Кэрол снова замялась, я почувствовала, что ей хочется сказать что-то еще. Я ждала. Она указала на стол, где из-за перегородки отсека едва возвышалась голова Брайана.
— Не подставляйте спину, — предупредила она. — Когда некоторое время спустя все начнут говорить вам, какая вы замечательная, не расслабляйтесь. Помните, как бы хорошо вы ни делали свою работу, власть не в ваших руках. Все, до мелочей, принадлежит редакции. Вы всего лишь строка в начале статьи. Будьте осторожны. Как только оставите работу, в ту же минуту станете никем. Как он.
— Спасибо, — сказала я.
И ждала, что она скажет что-то еще. Чувствовала, что есть что-то еще недосказанное. Она молчала, и минуту спустя, не зная, что делать, я сказала:
— Кажется, у меня звонит телефон, — и ушла.
Сняв трубку, услышала далекий голос:
— С вами хочет говорить государственный секретарь.
И в самом деле, из Вашингтона звонил Уоррен Кристофер. Он направлялся в Нью-Йорк и просил совета, куда ему лучше пойти отобедать. Некоторое время мы говорили о ресторанах, но в этот момент зазвонила другая линия. Я сняла трубку и услышала голос, который не спутаешь ни с каким другим: Грегори Пек хотел поговорить о стейках. Потом наступил черед Майка Николса: ему срочно требовался повар, готовящий вегетарианскую пищу. «Неудивительно, что Брайан жалеет о том, что оставил работу, — подумала я. — Раньше звонили ему».
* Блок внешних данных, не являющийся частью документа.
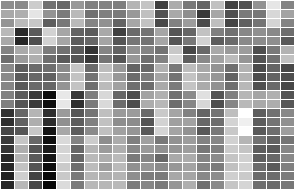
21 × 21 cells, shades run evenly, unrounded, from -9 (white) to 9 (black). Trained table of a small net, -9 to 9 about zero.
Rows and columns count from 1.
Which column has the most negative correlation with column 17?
1
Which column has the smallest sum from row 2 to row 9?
8
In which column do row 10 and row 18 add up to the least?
18
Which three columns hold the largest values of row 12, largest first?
4, 6, 3
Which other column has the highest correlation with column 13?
21
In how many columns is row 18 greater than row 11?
8
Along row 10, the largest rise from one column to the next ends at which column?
19
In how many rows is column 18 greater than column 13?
5
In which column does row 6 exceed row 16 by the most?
7
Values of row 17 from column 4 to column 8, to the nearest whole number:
7 -6 2 -4 -2
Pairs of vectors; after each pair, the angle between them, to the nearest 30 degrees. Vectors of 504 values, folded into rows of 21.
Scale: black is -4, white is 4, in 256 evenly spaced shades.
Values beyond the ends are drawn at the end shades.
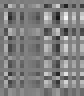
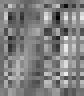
30 degrees
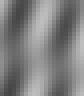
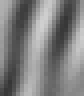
30 degrees
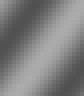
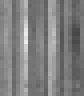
90 degrees
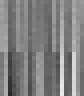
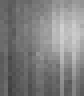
60 degrees
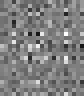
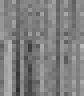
120 degrees
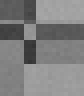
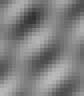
90 degrees
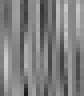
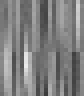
60 degrees
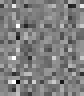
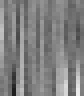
90 degrees
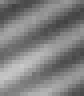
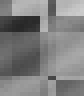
120 degrees
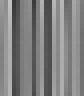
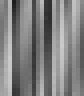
30 degrees
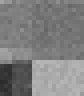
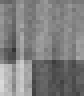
150 degrees
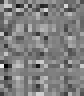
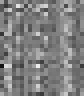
150 degrees
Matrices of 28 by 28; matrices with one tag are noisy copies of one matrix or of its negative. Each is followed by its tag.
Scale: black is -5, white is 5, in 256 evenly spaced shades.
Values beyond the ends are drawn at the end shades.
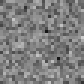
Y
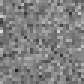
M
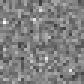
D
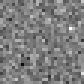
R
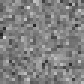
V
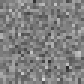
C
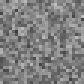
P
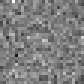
Y
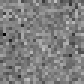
V
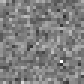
D
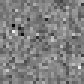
P
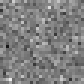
P
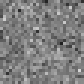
V
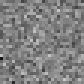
V
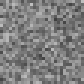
M
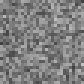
M
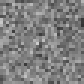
M
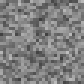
D
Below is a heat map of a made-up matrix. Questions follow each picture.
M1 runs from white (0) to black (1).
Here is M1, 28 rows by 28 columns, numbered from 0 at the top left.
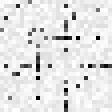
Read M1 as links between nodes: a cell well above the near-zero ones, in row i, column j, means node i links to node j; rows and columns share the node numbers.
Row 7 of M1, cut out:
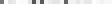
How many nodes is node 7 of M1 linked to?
4
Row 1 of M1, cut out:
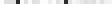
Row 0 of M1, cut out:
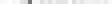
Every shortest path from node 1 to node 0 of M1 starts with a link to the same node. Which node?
node 16
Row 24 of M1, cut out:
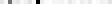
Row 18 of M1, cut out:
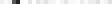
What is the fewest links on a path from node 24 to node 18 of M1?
5
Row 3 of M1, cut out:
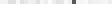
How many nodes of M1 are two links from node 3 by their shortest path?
1
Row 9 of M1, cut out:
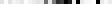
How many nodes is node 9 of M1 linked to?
8
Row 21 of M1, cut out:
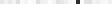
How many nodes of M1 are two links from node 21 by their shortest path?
1
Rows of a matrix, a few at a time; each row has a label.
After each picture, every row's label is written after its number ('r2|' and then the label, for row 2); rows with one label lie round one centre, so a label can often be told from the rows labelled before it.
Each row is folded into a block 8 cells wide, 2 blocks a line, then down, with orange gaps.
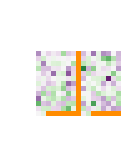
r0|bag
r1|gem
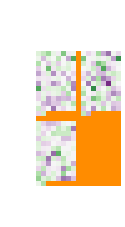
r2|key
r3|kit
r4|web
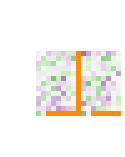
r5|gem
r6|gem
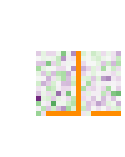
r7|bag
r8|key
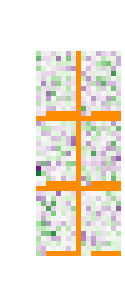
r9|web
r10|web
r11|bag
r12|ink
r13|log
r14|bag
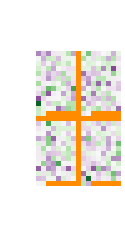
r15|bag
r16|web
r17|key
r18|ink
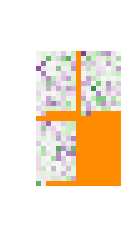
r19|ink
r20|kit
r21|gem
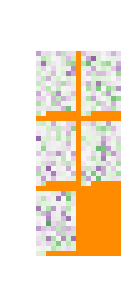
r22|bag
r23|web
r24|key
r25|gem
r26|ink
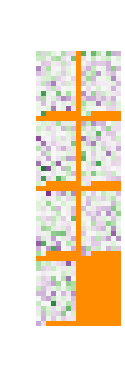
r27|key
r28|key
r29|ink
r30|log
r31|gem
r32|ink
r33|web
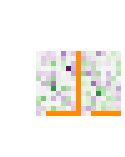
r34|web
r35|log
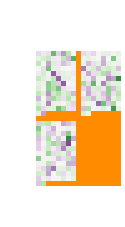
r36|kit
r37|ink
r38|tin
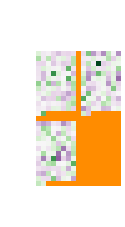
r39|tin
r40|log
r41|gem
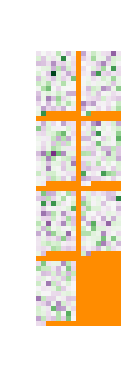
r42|tin
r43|tin
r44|web
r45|log
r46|log
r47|kit
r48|ink
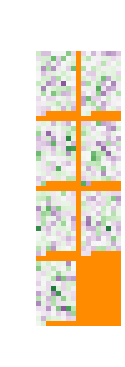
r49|log
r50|gem
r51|tin
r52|kit
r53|key
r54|web
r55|web
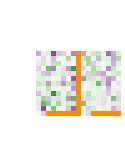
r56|log
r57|kit
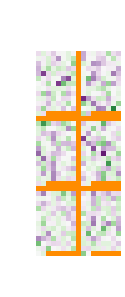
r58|ink
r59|bag
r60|key
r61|ink
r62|bag
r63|log
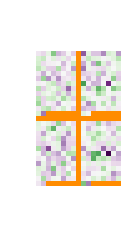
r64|kit
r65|log
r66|ink
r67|kit
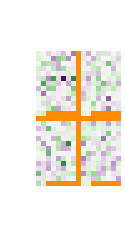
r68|gem
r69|web
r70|ink
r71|gem
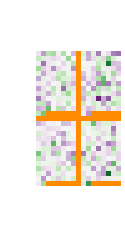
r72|bag
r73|web
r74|tin
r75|key
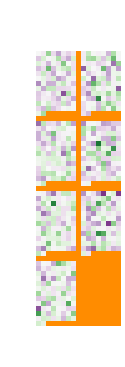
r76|key
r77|ink
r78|log
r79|tin
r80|log
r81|log
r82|bag
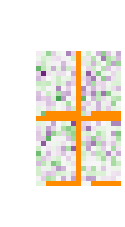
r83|tin
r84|ink
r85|log
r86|log
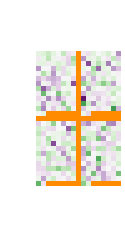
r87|key
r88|bag
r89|kit
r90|gem
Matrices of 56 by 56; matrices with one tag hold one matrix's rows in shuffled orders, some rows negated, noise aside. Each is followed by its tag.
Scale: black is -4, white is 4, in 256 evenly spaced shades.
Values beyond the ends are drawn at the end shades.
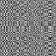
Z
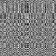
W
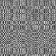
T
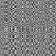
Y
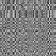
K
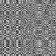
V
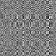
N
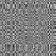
K
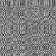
T
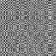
Z
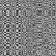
V
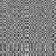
W
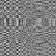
V
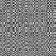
K
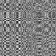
V
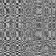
V
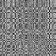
K
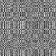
T
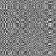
Z
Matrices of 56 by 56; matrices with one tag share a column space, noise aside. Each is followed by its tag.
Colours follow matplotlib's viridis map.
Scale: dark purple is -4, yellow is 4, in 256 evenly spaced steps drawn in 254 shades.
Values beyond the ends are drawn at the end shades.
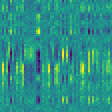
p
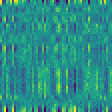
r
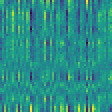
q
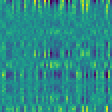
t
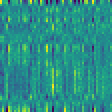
r
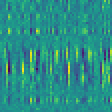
p
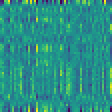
r
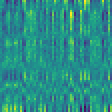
q
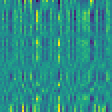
q
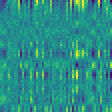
t
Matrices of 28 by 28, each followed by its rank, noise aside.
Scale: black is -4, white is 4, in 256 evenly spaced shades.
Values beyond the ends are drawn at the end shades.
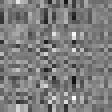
three
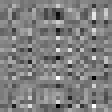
two
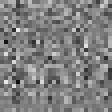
six
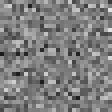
six
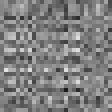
three
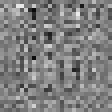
four
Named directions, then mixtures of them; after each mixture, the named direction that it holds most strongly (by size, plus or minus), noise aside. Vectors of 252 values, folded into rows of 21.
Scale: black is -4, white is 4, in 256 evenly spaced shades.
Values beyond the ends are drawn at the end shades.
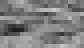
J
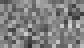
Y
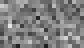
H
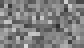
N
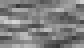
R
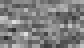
R
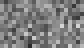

Жалел об этом не один Брайан. В городе было полно людей, считавших, что шанхайские закусочные, специализировавшиеся на клецках, корейские рестораны, предлагающие барбекю, суши-бары не заслуживают серьезного внимания. Лучше бы этих ресторанов и вовсе не было, зачем они занимают место, которое по нраву принадлежит французам, итальянцам и другим европейцам? Всех приучили к тому, что в утренней пятничной газете публиковали статьи, посвященные этим ресторанам.
— Верните Брайана Миллера! — требовали они в письмах к старшему редактору.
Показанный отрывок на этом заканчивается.